Putting the content elements, and the rules together is non-trivial. Such efforts require an understanding of learning science for both, in different ways. Yet, done properly, the potential is for optimized learning for each individual.
And if you’re outsourcing to a platform, the above gives you some guidance. First, make sure that their underlying pedagogy withstands scrutiny. Do they have enough variation in the material to support appropriate transfer? Sufficient practice to develop skills? And then, what’s their adaptive mechanism? There’s a worry if it’s ‘let the instructor choose’ (instructors typically aren’t learning scientists). There should be scrutable principles, whether differentiation by roles, adjusting difficulty, estimating forgetting, etc. No myths, please.
When Adaptivity
Adaptivity is an increasingly possible, and desirable outcome. However, the requirements to do it ‘right’ mean that it can’t be implemented in an ad hoc manner. A ‘learning engineering’ approach, applying learning science with technological sophistication is required.
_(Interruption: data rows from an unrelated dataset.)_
Below are the code and all the weights of a small trained network. Each question names an input and a class and asks about switching units off, where a switched-off unit gives its printed mean instead of its output.

import numpy as np


def w(rows, s, z=0):
    codes = np.array(rows[::2]) - 128.0
    scale = np.full(codes.shape[1], s)
    scale[-1] = z or s
    return codes * scale


def f(y):
    return y / 2 * (1 + np.tanh(0.7978845608 * (y + 0.044715 * y**3)))


def log_softmax(a):
    a = a - a.max(-1, keepdims=True)
    return a - np.log(np.exp(a).sum(-1, keepdims=True))


def net(x, mask):
    res = np.array(x, float).reshape(1, 6) / 4 @ E
    y = f(res @ A[0][:, :-1].T + A[0][:, -1])
    res = res + np.where(mask, y, B[0][:, -1]) @ B[0][:, :-1]
    return log_softmax(res[-1] @ U[:, :-1].T + U[:, -1])


A, B = {}, {}
E = w([
[108,112,159,20,219,92,123],'x0',
[123,135,125,129,130,129,125],'x1',
[148,196,234,97,102,197,132],'x2',
[127,129,128,129,130,129,128],'x3',
[83,160,117,129,133,119,252],'x4',
[123,119,130,126,124,131,129],'x5',
],0.015)
A[0] = w([
[143,152,143,152,88,165,133,137],'n0',
[130,151,186,90,140,148,130,89],'n1',
[102,143,122,131,134,127,191,164],'n2',
[136,152,141,145,86,153,128,135],'n3',
[127,113,85,168,108,115,126,171],'n4',
[127,133,169,71,164,126,128,101],'n5',
[135,132,148,117,124,131,121,150],'n6',
[116,104,108,113,163,88,125,136],'n7',
[129,118,95,149,114,122,125,136],'n8',
[133,121,102,167,117,125,129,158],'n9',
[159,108,138,130,126,130,28,246],'n10',
[113,107,116,122,158,99,126,139],'n11',
[86,151,125,135,135,120,249,171],'n12',
[128,112,84,147,132,103,127,180],'n13',
[132,129,132,147,108,145,130,177],'n14',
[116,106,112,114,160,87,124,136],'n15',
[137,148,142,144,95,160,135,138],'n16',
[131,147,151,150,99,158,130,146],'n17',
[126,114,93,172,107,123,128,169],'n18',
],0.019,0.012)
B[0] = w([
[158,122,110,106,102,147,123,186],'n0',
[106,154,173,176,120,104,136,192],'n1',
[126,143,118,118,123,104,173,188],'n2',
[161,124,101,113,103,155,115,177],'n3',
[97,142,164,166,134,105,127,190],'n4',
[70,138,155,162,150,99,126,195],'n5',
[127,130,131,150,122,137,123,154],'n6',
[152,101,88,93,158,144,126,181],'n7',
[101,141,152,153,133,104,130,162],'n8',
[113,140,157,148,120,109,133,172],'n9',
[126,83,132,153,140,153,3,254],'n10',
[129,113,102,104,153,133,131,169],'n11',
[136,155,119,111,114,97,198,236],'n12',
[63,118,133,130,162,115,127,186],'n13',
[142,139,133,139,113,139,122,165],'n14',
[149,102,95,96,159,145,123,178],'n15',
[156,131,118,111,104,145,133,175],'n16',
[160,134,115,114,89,146,126,178],'n17',
[104,142,173,164,124,99,136,186],'n18',
],0.018,0.025)
U = w([
[62,117,254,200,141,119,69,251],'0',
[63,184,213,165,130,67,201,153],'1',
[125,66,31,80,195,190,71,36],'2',
[125,115,8,21,168,110,185,12],'3',
[211,102,83,122,76,224,70,138],'4',
[214,163,62,59,54,152,183,107],'5',
],0.0077,0.0014)

Each question gives the input, the list of numbers given to net, and the class t.
The units are the neurons (one row each of A and B). Each row of codes is followed by its name. A weight is (code - 128) times the scale printed after its matrix; where a second scale follows, it is the last column's (A, B and U).
mask holds one flag per neuron, in row order. A switched-off neuron (its flag False) gives its mean, the last column of its row in B, instead of its output. The means were averaged over made-up inputs and are rounded, as every weight is.
A unit's drop is (log p(t) with every unit on - log p(t) with that unit switched off) / (log p(t) with every unit on - log p(t) with every unit switched off).
unit that matters most: the unit with the biggest drop
k most important neurons: the k neurons with the biggest drops, biggest first
drop when u is switched off: that unit's drop, to one decimal
input [-4,6,1,3,0,5], class 4: unit that matters most -> n12
input [1,3,7,1,1,-1], class 1: 3 most important neurons -> (n10, n1, n5)
input [1,-5,-8,-7,8,-4], class 3: 3 most important neurons -> (n7, n15, n1)
input [-6,3,0,2,1,-2], class 1: 2 most important neurons -> (n10, n18)
input [1,8,-8,3,-3,0], class 2: 2 most important neurons -> (n7, n15)
input [6,-5,1,-1,4,-3], class 1: 2 most important neurons -> (n5, n1)
input [6,-2,0,-8,2,2], class 3: drop when n4 is switched off -> 0.1
input [8,-3,0,7,-3,1], class 2: 4 most important neurons -> (n7, n15, n18, n4)
input [-7,7,1,1,-2,0], class 4: drop when n3 is switched off -> 0.4
input [6,-6,-6,5,-5,-7], class 2: drop when n9 is switched off -> 0.0
input [1,-7,-2,1,5,2], class 3: 2 most important neurons -> (n1, n5)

Simple rules can provide simple benefits. Skipping known sections or adjusting difficulty can accelerate learning. Similarly, spacing to address forgetting can be even more powerful. Ultimately, we will be able to tailor learning experiences to account for learner, recent events, current context, and more.
It’s important to note that adaptivity is not a panacea. Adaptivity on top of bad design is still bad design! And, in general, more benefits will likely come from investing in good design than will come from adaptivity. Once the foundation of learning is established, however, then adaptivity can add extra value. And we’re still exploring what instructional design means in this new age.
Adaptivity is desirable but being prepared to do it in ways that will deliver real value is not trivial. It is the wave of the future, but only you can decide whether, or when, it makes sense for you. However, understanding the basics makes you better prepared to succeed.